“The Killing Fields” and the Fight Against Dehumanization

Here is a video essay of the 1984 movie “The Killing Fields” about the Khmer Rouge’s rein of terror in the 1970s and instigated the killings of 2 million Cambodians.

I just encountered on Netflix the 1984 movie “The Killing Fields” about the Khmer Rouge rein of terror in the 1970s that instigated the killing of 2 million Cambodians. I hadn’t seen the movie since the 1980s and forgot how brutal the movie is. At a time of growing authoritarianism and wars around the world, movies like “The Killing Fields”, “Schindler’s List”, “Missing”, “Salvador” and “Romero” try to remind viewers of the dangers of how war and extreme ideologies can tempt people to dehumanize those who are immigrants or vulnerable minorities or different religions or those who just disagree.

I’ve been seeing this more and more. In 2016, I got into a few debates with a few Filipino leftists who were trying to justify then President Rodrigo Duterte’s use of extrajudicial killings in his war on drugs. I had to leave a few Facebook pages because of that. When peace talks broke down between the Duterte government and communist insurgents in 2017 and Duterte began targeting leftists, I’m hoping that the leftists whom I debated in 2016 learned that you can’t oppose extrajudicial killings when right wing forces are guilty of it but turn a blind eye when your own side is guilty of it.

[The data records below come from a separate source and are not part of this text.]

Rows are points. Any point is a mix of the corners, with weights that add up to 1. It lies inside the corners' shape when no weight is negative. Is each point inside? If not, which corners have a negative weight?

Corners:
(1): [0.40,0.99,-0.38]
(2): [-0.03,0.48,-0.08]
(3): [0.12,-0.44,0.54]
(4): [0.08,-0.64,-0.29]
Points:
[0.25,0.58,-0.35] => outside (3)
[0.08,-0.18,-0.13] => inside
[0.07,-0.26,-0.48] => outside (3)
[0.28,0.59,-0.24] => inside
[0.06,0.48,-0.13] => inside
[0.02,0.46,-0.10] => inside

Corners:
(1): [-0.73,0.55,-0.07,0.73,-0.19,-0.51,0.26,-0.07,-0.06,-0.54,0.14]
(2): [0.40,-0.68,-0.75,0.58,0.62,-0.50,0.22,0.36,-1.05,-0.12,-0.31]
(3): [-0.19,-0.20,-0.26,-0.95,-0.46,0.27,-0.35,0.18,0.17,-0.43,0.14]
(4): [-0.59,0.22,0.20,-0.04,0.63,-0.21,-0.06,0.11,-1.28,-0.14,0.15]
(5): [0.27,0.19,-0.32,-0.73,0.04,0.27,-0.22,0.26,-0.30,0.59,0.58]
(6): [0.16,0.52,0.19,-0.16,-0.03,-0.20,-0.51,-0.46,-0.08,-0.70,-0.17]
(7): [-0.27,0.24,-0.70,-0.87,-0.25,-0.28,-0.89,0.48,0.00,-0.13,-0.59]
(8): [0.97,-0.18,0.49,-0.01,-0.68,-0.84,0.21,0.27,-0.48,0.71,0.22]
(9): [-0.23,0.05,-0.40,-0.95,0.10,-0.59,0.41,0.28,0.22,0.35,0.01]
(10): [0.28,0.37,0.53,-0.12,-0.14,-0.07,0.13,0.53,0.45,-0.29,0.41]
(11): [-0.25,-1.01,0.64,1.12,0.12,-0.49,0.12,-0.14,0.25,0.64,0.97]
(12): [-0.04,-0.21,-0.11,0.20,0.37,0.64,0.38,0.32,-0.21,-0.12,-0.53]
Points:
[0.16,0.01,0.12,-0.28,-0.28,-0.28,0.04,0.24,0.20,0.14,0.17] => outside (2, 4)
[0.14,-0.02,0.33,0.44,0.07,-0.76,0.26,0.03,-0.22,0.18,0.58] => outside (3, 7, 12)
[0.14,0.26,0.23,-0.14,-0.06,-0.13,-0.07,0.19,0.09,-0.27,0.16] => inside
[-0.22,-0.06,-0.11,-0.26,0.06,-0.14,-0.08,0.14,-0.04,-0.11,0.11] => outside (8)
[-0.34,0.20,-0.07,0.10,-0.16,-0.25,0.03,0.09,-0.05,-0.32,0.13] => inside
[-0.01,0.05,-0.02,-0.10,-0.10,-0.13,-0.25,0.18,-0.16,-0.15,0.03] => outside (9)
[0.10,0.07,0.16,-0.05,-0.25,-0.28,-0.12,0.16,0.22,0.23,0.13] => outside (2, 3, 4)
[-0.05,-0.41,-0.04,0.29,0.01,-0.12,0.02,0.33,-0.22,0.17,0.24] => outside (6, 9)

Corners:
(1): [-0.17,0.16,0.24,-0.32,-0.21,-0.26,-0.23,-0.62,0.27,0.31,-0.40,-0.29,0.50,-0.80,-0.28,0.11,-0.70,0.40,0.93,0.34]
(2): [-0.14,-0.25,-0.15,-0.35,-0.02,-0.70,0.17,0.02,-0.68,-0.17,0.48,0.46,-0.19,0.00,0.10,0.46,0.70,-0.52,-0.31,-0.03]
(3): [0.09,-0.06,-0.26,0.32,0.43,-0.14,-0.66,0.21,0.04,-0.19,0.09,-0.26,0.72,0.13,0.48,-1.04,-0.17,0.24,0.33,-0.12]
(4): [-0.30,-0.43,0.18,-0.15,-0.05,-0.51,0.25,0.42,-0.60,-0.74,-0.09,0.05,0.20,0.11,0.11,0.22,0.65,-0.42,-0.37,0.71]
(5): [0.28,-0.25,0.30,-0.40,-0.35,-0.13,-0.12,-0.55,0.58,0.17,-0.35,-0.74,0.05,-0.54,-0.09,-0.08,0.04,-0.06,0.40,-0.14]
(6): [0.30,-0.32,0.24,-0.21,-0.29,-0.28,0.03,-0.49,-1.19,0.05,-0.46,0.05,-0.26,-0.33,-0.39,0.28,0.77,-0.68,0.29,-0.17]
(7): [-0.48,-0.13,-0.54,0.74,0.38,-0.66,-0.21,-0.12,-0.84,-0.92,0.19,-0.05,-0.32,0.24,0.25,0.07,0.27,-0.39,-0.51,-0.02]
(8): [0.28,-0.12,0.01,0.69,0.12,-0.28,0.18,-0.33,0.60,0.15,0.08,-0.17,0.29,0.51,0.64,-0.79,-0.63,0.27,0.47,0.09]
(9): [-0.28,-0.45,0.13,0.62,0.41,-0.93,-0.27,0.54,-0.74,0.17,0.47,-0.43,-0.32,-0.16,0.02,0.78,0.31,-0.48,-0.20,0.38]
(10): [0.01,0.17,-0.04,0.31,-0.03,-0.55,-0.35,0.44,-1.10,-0.82,-0.06,0.05,-0.14,0.20,-0.04,0.66,0.82,-0.59,0.19,-0.36]
(11): [0.06,-0.22,0.03,0.34,0.36,-0.17,-0.46,-0.40,0.43,-0.24,0.61,0.23,-0.39,-0.01,0.16,-0.51,-0.30,0.28,0.17,0.56]
(12): [0.09,-0.11,-0.36,-0.27,-0.60,-0.29,-0.13,0.52,-0.94,-0.10,0.15,0.05,-0.61,-0.17,-0.41,0.35,0.46,-1.10,0.32,0.13]
(13): [0.04,0.24,0.26,0.52,0.96,-0.12,-0.52,-0.21,0.31,0.26,-0.04,-0.87,0.44,0.50,0.14,-0.29,-0.58,0.04,-0.31,0.23]
(14): [0.19,-0.09,0.13,-0.21,-0.67,-0.20,-0.13,-0.78,0.07,0.66,-0.18,-0.29,0.22,-0.27,-0.89,-0.24,0.12,0.47,0.64,0.00]
(15): [-0.10,0.28,0.50,-0.42,-0.43,0.13,0.04,-0.31,0.40,0.68,-0.27,-0.24,0.04,-0.56,-0.09,-0.73,-0.09,0.58,0.68,0.09]
(16): [0.59,0.09,0.34,-0.09,-0.31,0.16,0.39,-0.72,0.54,0.44,0.06,-0.16,0.25,-0.79,-0.72,-0.71,-0.26,0.53,0.37,-0.03]
(17): [-0.27,-0.01,-0.02,0.48,0.82,-0.11,0.21,0.15,0.09,-0.21,0.54,-0.56,0.34,0.42,0.24,-0.51,0.29,-0.36,0.26,0.50]
(18): [-0.60,-0.51,0.27,0.62,0.10,-0.49,0.06,-0.16,-0.03,-0.36,-0.34,0.42,-0.30,0.17,-0.17,0.31,0.42,-1.07,-0.01,-0.11]
(19): [-0.14,0.53,0.30,0.31,-0.11,-0.21,-0.64,-0.32,0.42,0.16,-0.05,-0.53,0.74,-0.22,0.41,-0.63,-0.15,-0.28,0.28,0.63]
(20): [0.36,0.06,-0.18,0.44,0.40,0.42,-0.18,-0.51,0.61,0.46,-0.32,-0.38,0.46,-0.18,-0.09,-0.40,0.18,0.18,0.10,0.42]
(21): [-0.28,-0.17,0.25,0.46,0.02,0.41,-0.19,-0.19,-0.11,0.16,0.28,-0.34,0.51,0.23,0.21,-0.13,-0.15,-0.12,0.20,0.10]
Points:
[-0.05,-0.11,0.05,0.30,-0.01,-0.24,-0.11,-0.18,-0.09,0.01,0.08,-0.07,-0.04,-0.05,-0.03,-0.18,0.28,-0.33,0.20,0.05] => outside (1, 4, 13)
[-0.34,-0.15,0.10,0.19,0.09,-0.49,-0.08,0.07,-0.49,-0.41,0.21,0.07,0.30,0.15,0.30,-0.08,0.26,0.05,0.12,0.46] => outside (5, 12, 13, 16, 18, 20)
[-0.17,-0.08,-0.09,0.31,0.33,-0.43,-0.28,0.15,-0.06,-0.24,0.10,-0.19,0.06,0.02,0.25,-0.05,0.07,-0.28,0.06,0.24] => outside (6, 14, 16, 21)
[-0.05,-0.07,0.33,0.01,0.04,-0.25,-0.10,-0.26,0.07,0.16,-0.03,-0.23,0.29,-0.13,-0.07,-0.11,-0.04,0.00,0.31,0.17] => outside (7, 12, 20)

My politics is generally to the Left of the political spectrum and I think these leftists do important work fighting for the poor and indigenous people against exploitation by the government and by multinational corporations. But I strongly believe that leftists need to oppose both left wing and right wing authoritarianism, just as I think conservatives need to oppose both right wing and left wing authoritarianism. Authoritarianism, whether it is left wing or right wing, eventually destroys everyone.

Martin Luther King Jr. once said that oppression dehumanizes both the oppressors and the oppressed. The oppressor become callous to the sufferings they inflict on those whom they oppress. And the oppressed stop seeing their oppressors as human. This process of dehumanization makes possible systemic discrimination, mass killings and rape, and genocide. We’re seeing this in the genocide in Sudan, the war against the Ukrainians, Hamas’s brutal attack on innocent Israeli citizens on October 7, and Israel’s indiscriminate bombings in Gaza that have killed countless innocent Palestinian civilians.

In fighting monsters, we have to be careful not to become monsters ourselves. In fighting oppression, we have to be careful not to become oppressors ourselves.

King adopted the strategies of nonviolent civil disobedience because he wanted to find a way of saving both the oppressor as well as the oppressed.

We’re seeing this here in the U.S. as it’s become more polarized. I’m liberal, but I used to have close conservative friends. I knew these friends more than just their political affiliations and saw their complex humanity. They were good friends who were there for me at times when I really need a friend.

Over the past 2 decades, something changed. My former conservative friends gradually stopped seeing me as a human being and they just saw me as a caricature of what Fox News painted all leftists as being. I learned to really despise Fox News.

I hate Trump, but I don’t hate Trump supporters. But I am worried about how Trump can manipulate his supporters into doing dangerous things. The Nation Magazine has been doing a series of articles detailing the right wing Project 2025 if Trump regains the presidency. Coupled with the right wing propaganda emanating from Fox News, I worry that a second Trump term will instigate another Red Scare like the McCarthy era of the 1950s.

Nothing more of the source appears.